The quantitative results were consistent with the findings of the qualitative interviews. For example, one patient who participated in this course narrated their experience as follows: “I have symptoms such as hot flashes, night sweats, and frequent urination after taking hormonal drugs. I also feel particularly tired the next day. After doing an MBSR session, I felt an unprecedented peace of mind. When I do mindful breathing and body scanning, I can fall asleep quickly, and I can even sleep until dawn.” As indicated in the statistical analysis and the qualitative responses in the questionnaires, patients with breast cancer were prone to having trouble sleeping and experiencing pain after receiving treatment; sleep and pain can thus be measured independently in future studies.

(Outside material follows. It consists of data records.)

Points on a hilly landscape, in no order, each with its height.
From any point a ball rolls to the lowest of the 2 points nearest to it. It stops when none of these is lower. Distance is the straight distance between rows; heights are no part of it.
<1895>: 83 123 92 70 106 105 116 115 73 104 126 120 107 86 86 134 113 71 115 112
 102 90 103 115 99 95 51 81 101 110  h=568
<78>: 87 116 122 80 59 88 93 129 63 62 104 83 126 88 115 108 99 89 121 83 72
 77 88 98 99 111 53 101 79 127  h=457
<110>: 89 80 105 110 105 115 112 83 115 71 90 108 64 125 105 63 73 108 76 96
 127 80 87 124 130 155 96 105 80 123  h=470
<1398>: 96 118 134 87 108 91 97 111 88 88 111 102 121 81 94 118 120 71 109 85 81
 111 90 100 97 124 31 79 62 103  h=395
<555>: 95 102 124 102 84 101 69 89 122 87 99 83 132 92 84 97 109 93 114 46 90
 93 101 107 77 109 73 109 83 132  h=485
<529>: 92 60 115 103 89 121 108 116 88 62 73 98 69 118 119 70 51 146 76 108 104
 112 75 114 107 151 128 117 79 120  h=137
<258>: 114 112 122 88 123 99 121 82 112 84 88 120 73 121 107 63 96 93 74 90 112
 91 85 86 123 135 106 88 84 73  h=578
<597>: 89 147 124 79 92 115 96 90 105 114 117 82 147 87 73 132 104 81 105 78 79
 121 104 83 101 116 93 111 123 125  h=492
<1374>: 87 124 126 91 97 146 107 91 110 104 133 102 89 88 65 107 102 119 93 89
 98 101 92 120 121 132 104 105 117 119  h=446
<1894>: 87 98 88 111 93 97 74 83 126 103 119 76 138 84 94 121 87 91 104 111 94
 103 94 88 61 76 137 122 93 90  h=229
<505>: 79 72 112 104 88 94 107 126 75 75 95 86 55 99 111 85 87 132 106 143 99
 124 73 113 150 92 127 110 78 88  h=162
<1290>: 115 102 143 119 100 122 104 104 129 80 108 102 105 103 102 91 63 121 60
 93 99 110 40 104 112 146 124 116 59 81  h=273
<515>: 143 111 64 124 107 81 95 81 97 148 80 145 105 120 104 127 106 91 96 98
 94 68 112 106 106 73 112 102 139 102  h=385
<1486>: 95 97 93 84 146 105 131 89 107 129 95 116 59 98 71 91 107 107 77 123 125
 105 104 111 118 121 118 78 122 79  h=217
<1839>: 66 59 79 116 91 116 84 112 104 89 88 87 73 107 94 85 86 112 75 89 150 87
 93 133 112 100 111 104 84 112  h=360
<206>: 118 80 77 86 105 68 111 112 121 98 69 86 99 122 116 76 127 78 121 54 122
 97 121 111 97 80 56 80 89 90  h=500
<1203>: 104 107 94 90 101 72 104 112 68 79 109 103 111 108 116 115 108 73 123
 118 85 97 120 78 123 86 72 84 85 87  h=445
<1771>: 125 103 126 81 106 86 118 82 86 88 87 124 52 125 111 51 97 109 107 101
 99 89 112 73 98 121 134 102 118 89  h=641
<1384>: 125 91 92 97 112 73 107 86 133 96 75 97 105 120 115 59 116 83 111 52 113
 98 101 98 94 94 70 79 81 71  h=529
<1751>: 141 117 88 118 122 83 97 77 123 99 88 118 120 118 117 82 104 79 108 68
 108 114 93 73 84 97 83 74 86 59  h=554
<1888>: 110 103 123 84 105 102 114 107 83 84 110 96 79 98 100 71 115 121 129 94
 90 123 118 88 103 104 83 80 102 69  h=717
<1147>: 96 112 109 110 82 93 85 97 91 69 86 98 106 118 120 71 94 98 75 68 105 57
 88 98 126 91 89 109 70 94  h=522
<237>: 96 92 128 102 94 102 103 119 91 79 109 95 91 97 116 94 92 126 103 132 89
 120 82 87 129 87 129 117 73 77  h=205
<1487>: 68 82 90 106 74 112 73 101 93 86 92 96 83 105 92 85 82 113 74 83 139 68
 93 112 111 83 135 124 88 117  h=331
<442>: 106 125 71 108 118 111 79 74 114 135 105 104 143 80 94 135 97 91 80 118
 78 122 105 75 72 81 125 104 124 89  h=131
<606>: 125 129 103 117 85 97 79 84 107 87 111 115 134 110 107 100 83 90 99 77
 92 93 90 70 95 91 120 116 94 88  h=154
<525>: 94 89 84 102 126 89 100 98 103 113 109 84 123 82 91 137 122 69 122 126
 75 121 122 84 59 99 61 80 110 97  h=440
<1137>: 115 124 94 97 127 109 94 89 73 145 100 116 95 79 108 97 98 106 86 141 88
 144 117 61 106 68 128 97 124 78  h=194
<624>: 105 90 135 86 120 116 124 103 104 84 108 100 66 102 87 64 103 133 110
 105 99 123 109 96 101 131 103 84 102 83  h=734
<1602>: 124 100 118 113 123 95 82 81 124 101 101 99 134 93 94 104 107 87 108 78
 91 125 100 74 67 103 80 85 81 77  h=577
<1480>: 61 81 92 86 73 105 88 126 62 80 87 84 103 87 112 94 114 103 122 68 119
 91 118 121 72 86 57 92 90 122  h=456
<1149>: 95 69 95 79 115 78 119 106 104 71 77 93 48 124 107 65 67 117 98 123 116
 125 70 111 129 147 134 93 76 94  h=312
<1140>: 119 101 109 128 80 73 63 108 101 75 79 80 154 101 131 84 87 98 95 65 81
 91 85 80 69 104 90 109 64 102  h=333
<570>: 90 108 124 93 75 85 96 133 56 64 102 78 114 94 123 90 100 113 113 100 72
 92 98 101 113 95 68 102 69 99  h=486
<1385>: 63 66 85 100 85 104 84 122 93 91 95 80 101 92 101 106 114 101 98 75 140
 85 113 132 89 85 64 97 78 126  h=425
<418>: 112 89 136 117 87 77 73 126 90 79 83 66 142 90 122 79 100 114 90 83 65
 103 84 95 73 102 80 117 56 94  h=367
<1269>: 94 120 132 93 109 113 109 104 95 84 117 112 91 94 97 99 118 89 96 81 108
 103 90 117 130 124 41 76 70 89  h=366
<1366>: 102 103 101 103 111 101 116 79 117 99 106 121 70 106 89 76 76 97 83 106
 130 82 84 99 73 108 161 102 94 84  h=71
<1694>: 94 120 126 94 113 124 120 104 88 87 115 115 66 99 93 86 101 103 90 97
 110 115 88 113 142 148 61 77 85 87  h=343
<1371>: 85 112 120 84 72 116 107 117 68 75 123 105 74 95 95 85 98 129 117 98 99
 88 98 118 118 105 80 103 98 109  h=396
<1748>: 115 100 106 115 93 75 93 106 102 81 96 91 118 99 129 70 90 108 107 98 96
 112 90 81 88 82 117 99 69 57  h=260
<35>: 137 113 122 120 83 80 103 119 93 81 97 97 138 105 150 65 85 119 95 97 74
 106 75 72 93 94 119 114 75 65  h=224
<1542>: 108 116 53 113 115 105 97 77 126 140 87 117 139 87 84 148 108 87 73 104
 82 80 113 102 83 78 113 99 130 93  h=174
<975>: 80 106 82 90 118 110 116 96 84 137 107 106 78 71 74 127 121 118 82 145
 88 102 115 126 115 88 107 88 122 76  h=216
<1241>: 145 105 100 102 91 66 100 81 82 104 83 129 62 123 123 54 94 101 121 100
 108 95 106 71 103 98 136 101 124 80  h=661
<1562>: 109 113 142 73 72 116 116 131 75 99 133 92 127 81 122 121 106 125 123
 113 61 137 106 66 109 104 98 118 101 100  h=52
<705>: 78 80 78 100 104 87 94 102 101 98 111 88 94 101 88 103 106 104 104 120
 117 92 110 115 99 63 117 107 85 81  h=426
<416>: 109 86 70 123 85 93 75 89 108 98 86 99 111 106 110 74 89 107 109 76 125
 88 110 95 53 68 116 103 103 96  h=527
<378>: 66 68 111 101 82 90 65 112 97 82 103 52 119 80 96 114 104 97 119 100 89
 104 106 102 59 92 83 109 70 118  h=325
<1742>: 108 78 83 114 108 93 100 92 143 106 78 102 109 116 107 79 108 80 91 54
 143 72 106 120 72 70 86 98 91 103  h=309
<843>: 99 83 91 104 98 105 113 81 127 90 73 111 74 118 116 48 95 92 77 63 149
 64 99 109 70 97 110 102 97 105  h=270
<1430>: 105 105 114 111 115 82 90 103 106 98 107 90 134 85 138 116 94 81 96 131
 77 147 84 59 79 85 113 106 56 56  h=594
<797>: 99 134 133 87 93 134 95 92 116 102 123 89 120 92 73 106 108 112 102 66
 88 105 101 96 104 114 104 114 122 114  h=471
<1558>: 104 122 127 97 70 93 74 91 117 82 96 72 153 106 98 109 91 92 112 58 79
 96 93 81 94 115 99 127 97 128  h=513
<497>: 97 94 86 110 133 113 118 88 149 128 100 112 106 83 67 121 117 99 70 92
 124 64 109 141 100 88 101 99 107 98  h=181
<363>: 77 129 120 86 80 92 99 94 112 107 101 64 157 84 67 145 104 56 120 93 79
 111 96 84 85 127 90 104 134 138  h=515
<1249>: 92 89 85 100 119 97 120 89 107 130 96 109 73 88 69 101 119 114 87 125
 102 83 114 124 107 90 122 94 120 77  h=172
<1704>: 83 63 105 117 105 141 101 100 122 89 113 81 73 93 71 101 74 140 98 130
 103 128 79 131 102 126 132 112 103 103  h=79
<1068>: 107 93 123 109 122 112 91 85 129 103 111 91 110 82 83 88 104 112 111 91
 102 125 98 93 64 96 104 93 87 65  h=597
<568>: 86 125 89 64 96 109 124 115 74 101 128 134 77 88 89 109 113 103 126 115
 124 81 91 141 108 99 54 84 105 95  h=548
<1825>: 86 81 84 106 112 117 128 97 127 110 102 111 63 96 76 93 110 113 84 99
 132 68 110 164 109 119 83 92 121 124  h=402
<1146>: 120 137 91 98 97 107 92 91 65 123 108 130 106 98 94 115 110 98 106 100
 75 101 128 82 116 84 107 102 148 109  h=323
<634>: 93 57 130 109 67 133 104 139 92 62 91 77 79 102 118 81 70 159 82 104 93
 117 61 113 122 125 116 124 78 112  h=93
<210>: 89 88 74 115 68 92 73 99 97 95 97 92 104 93 116 86 74 107 99 102 117 91
 92 91 68 60 155 119 87 86  h=498
<935>: 113 116 95 101 79 106 89 99 88 89 109 101 120 104 101 105 106 108 141 76
 70 98 124 91 86 93 85 102 134 126  h=463
<1608>: 75 84 100 106 119 125 102 95 116 107 116 89 77 87 68 104 103 128 94 121
 104 108 92 131 103 106 117 100 106 90  h=121
<1823>: 63 88 89 89 85 104 93 105 108 106 111 71 120 70 71 129 116 100 114 92 93
 80 106 143 60 93 72 102 106 135  h=193
<1323>: 109 122 111 95 135 126 112 81 116 116 108 122 109 95 84 109 125 72 84 63
 110 105 112 101 104 94 58 78 109 98  h=409
<811>: 105 103 89 100 84 73 105 98 89 85 74 113 91 135 123 73 104 78 86 74 124
 54 103 99 136 77 85 107 77 88  h=499
<1280>: 91 81 101 73 92 83 117 110 88 72 66 87 54 119 119 38 112 116 100 78 123
 88 108 107 123 116 85 88 90 94  h=668
<1418>: 95 116 84 102 104 88 83 98 78 106 122 103 124 93 107 139 98 74 111 140
 76 111 116 63 110 84 120 111 114 107  h=476
<1511>: 93 114 108 91 57 101 79 98 70 87 105 99 90 106 98 87 95 112 104 79 93 67
 115 93 121 80 119 129 123 131  h=632
<93>: 82 92 82 101 118 85 95 99 94 107 117 90 110 96 101 131 107 83 109 141 91
 107 120 89 94 71 108 107 98 79  h=453
<1142>: 85 110 98 85 86 119 114 104 104 103 112 113 99 87 92 103 124 97 112 64
 105 62 111 155 83 82 56 96 125 143  h=400
<1479>: 114 102 155 105 103 135 95 100 129 95 115 93 109 91 87 98 91 125 70 83
 97 126 66 94 112 141 102 112 68 85  h=299
<144>: 93 81 82 115 109 83 76 85 130 98 106 82 137 96 91 121 96 79 106 96 97 91
 102 87 58 80 99 108 87 97  h=262
<39>: 154 107 82 111 117 81 119 78 94 166 57 143 74 121 108 106 115 87 94 98
 102 61 112 114 113 83 113 98 151 87  h=411
<1499>: 67 112 73 92 80 87 102 98 98 107 112 71 132 86 87 159 104 61 106 138 64
 87 111 85 91 101 111 113 143 128  h=562
<1101>: 104 87 65 114 77 66 77 94 76 124 87 100 102 96 102 117 101 109 111 127
 87 70 124 107 88 59 133 125 131 107  h=438
<430>: 94 115 70 96 91 92 100 103 88 111 109 105 122 95 80 142 111 74 114 107
 75 72 122 102 99 83 96 108 131 127  h=588
<719>: 111 86 82 92 100 65 102 102 109 92 85 88 89 114 111 59 102 100 118 99
 120 105 99 87 97 81 119 85 87 55  h=302
<106>: 118 103 79 108 123 88 100 97 95 110 99 114 122 116 101 120 116 74 126 94
 90 116 125 82 88 90 66 75 119 95  h=408
<10>: 80 101 86 98 142 100 100 94 120 123 110 95 108 98 83 129 115 74 78 116
 129 120 102 97 111 83 87 88 73 70  h=631
<1020>: 109 102 106 106 122 102 103 84 132 102 103 113 123 108 93 114 120 64 97
 57 107 85 111 107 97 87 58 90 96 111  h=431
<1730>: 88 85 133 115 91 108 80 112 102 79 107 80 91 86 89 89 105 121 100 85 101
 113 79 137 106 125 56 95 52 100  h=363
<757>: 138 130 78 128 88 85 75 74 92 124 98 132 105 107 105 100 89 118 112 103
 90 90 99 82 85 85 150 113 150 104  h=381
<1051>: 94 88 106 104 129 131 119 77 113 91 110 121 65 114 83 91 73 110 83 110
 110 106 100 131 119 171 103 97 108 127  h=447
<1527>: 79 61 103 89 89 77 98 115 67 89 79 92 40 107 108 69 87 125 103 132 122
 103 89 104 130 89 146 104 95 98  h=212
<1064>: 119 97 80 104 96 103 130 129 113 129 60 118 102 122 122 116 118 76 107
 73 107 48 139 165 93 58 76 103 129 141  h=704
<754>: 139 122 70 119 104 93 81 74 95 119 94 139 112 123 107 114 109 109 117 96
 79 101 112 87 95 87 110 93 152 111  h=354
<1549>: 106 123 96 108 107 108 80 91 118 122 116 84 156 85 113 135 88 84 96 121
 76 149 95 47 67 92 127 117 111 103  h=171
<1244>: 109 89 79 102 84 100 115 102 95 132 63 121 73 111 109 89 122 102 94 74
 116 45 134 142 95 63 92 110 141 128  h=682
<693>: 106 110 61 121 103 76 73 90 104 109 112 105 132 100 121 144 91 80 110
 155 74 116 100 55 78 94 133 114 128 115  h=493
<1584>: 107 113 136 79 59 115 105 123 81 88 127 89 119 92 104 102 102 134 131 93
 67 114 114 84 102 97 109 123 114 111  h=95
<83>: 77 100 131 93 117 126 88 109 101 109 125 73 113 75 101 141 103 100 89
 136 82 164 83 88 103 101 82 106 63 85  h=494
<64>: 144 134 114 119 84 88 82 100 93 76 95 113 139 111 139 82 87 101 93 81 72
 89 83 67 109 102 104 113 87 85  h=188
<510>: 107 133 114 88 102 120 93 94 75 127 114 113 101 80 85 112 108 118 92 113
 75 108 118 84 114 91 132 112 141 101  h=294
<1338>: 75 83 76 105 70 95 61 102 84 102 96 84 108 92 97 102 88 116 102 108 104
 84 109 102 79 58 148 130 113 111  h=474
<1429>: 102 86 128 110 103 106 115 110 115 75 98 94 88 102 107 80 79 123 85 115
 105 114 58 94 106 115 134 102 62 65  h=241
<989>: 91 106 123 97 84 123 117 118 76 70 120 102 65 100 99 82 90 130 110 104
 104 106 81 132 135 142 66 91 85 101  h=369
<1650>: 120 129 111 93 109 119 107 82 88 104 106 132 84 109 94 85 111 98 112 78
 85 102 123 83 107 98 88 91 135 93  h=355
<36>: 144 124 96 107 104 79 97 91 83 102 91 129 93 112 129 67 99 101 116 107
 100 123 107 54 114 91 123 91 112 63  h=679
<792>: 94 110 94 98 81 101 86 92 92 100 115 100 107 105 79 113 101 98 102 86 92
 67 116 105 115 77 117 120 122 120  h=611
<692>: 68 67 93 104 88 91 75 110 97 87 113 49 117 86 103 125 100 98 121 131 74
 112 114 92 52 81 105 117 98 117  h=290
<1367>: 125 93 53 125 118 61 96 109 97 95 84 119 113 136 122 132 112 85 134 135
 97 114 108 57 90 98 83 72 127 115  h=444
<631>: 77 80 70 107 95 94 89 97 110 109 104 67 130 79 84 130 115 97 117 110 68
 86 122 112 47 88 94 103 127 122  h=242
<1589>: 105 127 117 104 123 100 109 92 101 88 98 116 89 116 107 82 89 86 60 98
 116 92 73 88 147 114 102 91 61 61  h=561
<288>: 108 95 115 60 127 77 126 73 93 91 81 121 41 136 104 57 98 107 99 105 113
 90 106 99 99 147 127 102 104 116  h=620
<641>: 107 121 75 90 141 109 120 89 94 156 82 120 93 93 83 104 114 86 70 107
 111 110 122 89 117 73 91 75 123 79  h=295
<615>: 79 86 96 120 79 135 95 101 100 83 129 100 75 102 81 101 67 106 92 103
 112 100 76 140 149 139 91 108 90 122  h=66
<286>: 116 122 90 96 140 118 122 75 113 152 79 142 81 94 79 102 108 84 50 93
 111 80 111 101 108 93 112 85 135 87  h=329
<1168>: 130 99 87 83 115 80 127 88 97 123 83 118 59 124 100 72 126 88 112 86 109
 89 125 97 117 96 94 84 133 83  h=473
<1206>: 88 135 92 81 108 121 106 95 65 140 107 110 93 62 83 126 113 117 79 134
 71 110 119 98 109 84 110 88 134 93  h=258
<202>: 95 98 75 112 127 103 106 89 134 132 96 109 128 86 76 135 119 85 82 103
 104 77 121 120 84 75 100 101 110 86  h=145
<604>: 84 105 109 95 139 147 112 99 95 119 113 98 70 82 79 106 89 110 75 126
 113 152 88 96 130 121 91 74 93 84  h=291
<592>: 102 103 131 90 90 100 107 133 79 101 118 92 139 83 149 126 100 102 111
 134 48 140 100 49 121 92 107 123 83 95  h=94
<152>: 100 110 103 86 130 95 108 98 97 121 104 101 88 89 118 92 104 99 93 146
 103 158 100 65 112 73 134 93 93 49  h=235
<161>: 64 105 106 89 115 116 96 104 98 113 132 92 107 77 75 152 112 79 99 120
 104 131 87 117 98 116 53 83 70 104  h=601
<1217>: 107 96 103 85 132 102 135 75 123 95 88 124 58 127 91 67 111 94 84 91 128
 77 108 111 110 130 102 89 110 106  h=598
<1066>: 90 82 105 95 82 80 89 110 60 101 99 100 64 103 103 80 94 119 109 124 108
 87 113 102 119 70 135 115 109 96  h=259
<943>: 66 111 109 81 77 109 90 107 97 91 125 86 110 74 77 122 109 97 121 88 106
 91 87 138 86 119 60 100 86 140  h=149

Data from both subjective (e.g., self-reports) and objective (e.g., wearable devices, functional magnetic resonance imaging) sources can be used to establish more specific patterns of how patients sleep and experience pain.
In general, MBSR alleviated the serious problems this study’s participants faced with their physical and mental health. Thus, MBSR can be incorporated into alternative therapies.
Studies have rarely discussed the improvement of female sexual function in breast cancer patients through MBSR intervention and have predominantly considered sexual function to be an unimportant aspect of an individual’s quality of life. The main strengths of our study were that female sexual function was regarded as a vital part of quality of life, and that MBSR intervention was demonstrated to improve sexual function and mental health. MBSR is a nonpharmacologic therapy, and it is safe, accessible, and simple to practice for patients with breast cancer. In the future, MBSR intervention can be used in clinical care and established as part of standard care procedures. However, the limitations of our study must also be acknowledged. Further studies should use random assignment for more robust findings. Mindfulness can be implemented anytime and anywhere and becomes more beneficial with practice; therefore, research tools can incorporate a mobile app to build courses, record information, and provide mindfulness videos to encourage participants to keep up their mindfulness practice. This study was conducted during the COVID-19 pandemic, and patients wore protective facemasks during every session. Should other public health crises occur in the future, research interventions can employ distance learning methods. Because of the ease and convenience of course participation, a larger sample can be used in future studies to ensure greater representativeness.